Las dos puntas del vacilante
El talante del doctor Jekill o mister Hyde aquella noche fue propio del vacilante. Se sintió un matador contrariado. Nunca tanta distancia le pareció tan poca. Y, a pesar de sus recientes 23 años, ella nunca estuvo tan lejos. Esa noche de noviembre el vacilante tuvo un presagio: las dos puntas es un futuro no cierto, no se puede al mismo tiempo gozar en la ciudad divina y habitar en la ciudad terrena.
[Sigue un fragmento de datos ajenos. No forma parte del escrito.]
What can hang from each mark
kasev: madib tavi
mifa: madib
tavi: kasev
vamodan: madib
fotu: madib
madib: bizim kasev kipu mifa vamodan
lanod: mifa

Every row comes from one small tree of marks. Brackets hold a mark, then the marks that hang from it, in alphabetical order. Every link used is in the known rows. Which tree was each row made from?
Known rows
[mifa madib]: [ -5.5   2.7   3.2   7.9  -2.3  15.2  -8.0 -10.7   8.9  -1.2   5.7 -11.7
  -1.8  -5.0 -13.2   8.7   5.4  -2.6  12.2  -7.6   2.7  -1.8   3.1   1.5
  12.2]
[lanod [mifa [madib bizim kasev vamodan]]]: [ -7.6 -14.2   6.2  26.5 -12.3  49.7 -23.6   6.2  -2.9 -12.1   5.8 -25.9
  -5.7   1.3 -41.3 -16.2  22.7 -31.5 -20.2  32.8 -10.7   6.6   5.4 -11.7
  20.6]
[kasev [madib kipu] tavi]: [-11.0  -4.3 -10.1  -5.9 -17.3  -1.6  -3.0 -22.8   0.0 -20.8   7.3   2.4
 -22.9  -8.1 -13.6 -14.0  10.9  -1.5 -77.4  19.3 -24.4  11.5  17.0   3.4
  -3.0]
[tavi [kasev [madib kipu mifa]]]: [ -6.0 -18.0 -11.5   4.4 -49.9  -7.0 -10.5 -21.8   6.7 -19.4   2.4   4.9
 -16.3  -2.9 -31.0 -23.2   8.0  -1.9  -1.9   9.4 -36.6  14.2   5.7   1.1
  -1.5]
[fotu [madib vamodan]]: [  6.8   2.1  11.9  14.3  -9.3  -0.6  -0.3  18.0  10.8  -3.9  12.2  -2.6
 -15.8   1.3  -8.8  -6.7   8.0  -5.0 -17.1  29.7 -26.7   6.3  19.4  -9.2
  12.8]
[fotu [madib kasev kipu mifa vamodan]]: [ -9.9   8.2  14.0  27.7 -28.7  21.0 -22.9  34.6  16.2 -23.8  10.9  -5.6
 -19.1   7.2 -35.8 -30.0  19.4 -31.0 -32.3  65.3 -36.1   6.7  39.7  -8.9
  17.4]
[mifa [madib [kasev tavi]]]: [-41.6  15.8  11.7   7.1 -10.5  31.2 -24.3  -0.8  -3.4   6.1  12.9 -16.1
  -6.6   3.5  -7.1  -4.2  20.1  -6.3 -35.6  17.8   3.2   3.6   0.1   3.9
  12.9]
[fotu [madib bizim kasev vamodan]]: [  2.9   0.0  14.1  23.5 -11.8  32.0 -24.0  24.0   3.6 -12.2   6.6 -14.8
  -0.2  14.4 -21.4 -25.7  10.9 -32.4 -31.3  55.6 -15.1   0.7  18.5  -8.0
   9.2]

Esas damas confluían en la vida del matador vacilante. Era algo a resolver cuanto antes. Una de ellas exigía compromiso. En cambio, otra a gritos solicitaba diversión. Era una noche como tantas, el matador que no titubeaba estaba acostumbrado. Pero esa noche dudó, vaciló. Tuvo la premonición.
En interminables lunas esperando nada aquella vez intuyó que optar entre la quimera de la doble vida o lo realmente real era algo sensato. Pensó en la cantidad de personas que soñaban con tener dinero, poder y prestigio; y se vio soñando. También pensó en el gran sufrimiento de las voluntades engañadas, traicionadas y lastimadas; y allí se vio lastimando traicionando y engañando. Por tanto, empezó a dar paso a los sentimientos.
Todo era, sin embargo, difuso y vacilante. Esa noche entre alcoholes, energizantes y substancias seguía siendo al todo o nada. Había que jugársela. El ruido daba muerte al silencio y de repente vio algo de claridad. Era hora de amar y no de vacilar.
Punto final ora diversión, ora quimeras, ora ilusiones. La obediencia debida tuvo un nombre, edad y domicilio. Atrás quería el matador dejar a la joven de las lunas parrandeadas, las lunas de aeropuertos, las lunas salvajes. Mientras tanto vacilaba, pero no como antes. La decisión estaba tomada.
La cuestión a esa hora de la noche no era lo que iba a hacer, sino cómo lo iba a hacer. No quería engañar ni traicionar puesto que sabía que en algún momento él podría ser víctima de esas prácticas. El heridor no quería ser herido. No obstante, la distancia de esa dama lo hirió. De a poco infiriendo razonamientos propios de Sun Tzu el matador evitó el conflicto. Cómo iba a acometer a la víctima ya estaba resuelto.
Con voz ronca escuchaba a un madrileño revelar “al filo de la madrugada sentía al agua ardiente de la despedida”. Vaya que la sentía, a esa altura el vacilante ya no vacilaba, a esa altura ya había logrado su cometido. Y de repente vio lágrimas en esos ojos en los que otras noches había visto satisfacción. El matador había acometido a la víctima. Ahora esperaba que la dama exigente no le de muerte violenta como él estaba acostumbrado a dar. Contrariado, sintiendo cómo mutaba, durmió sin saber a quién realmente había ultimado.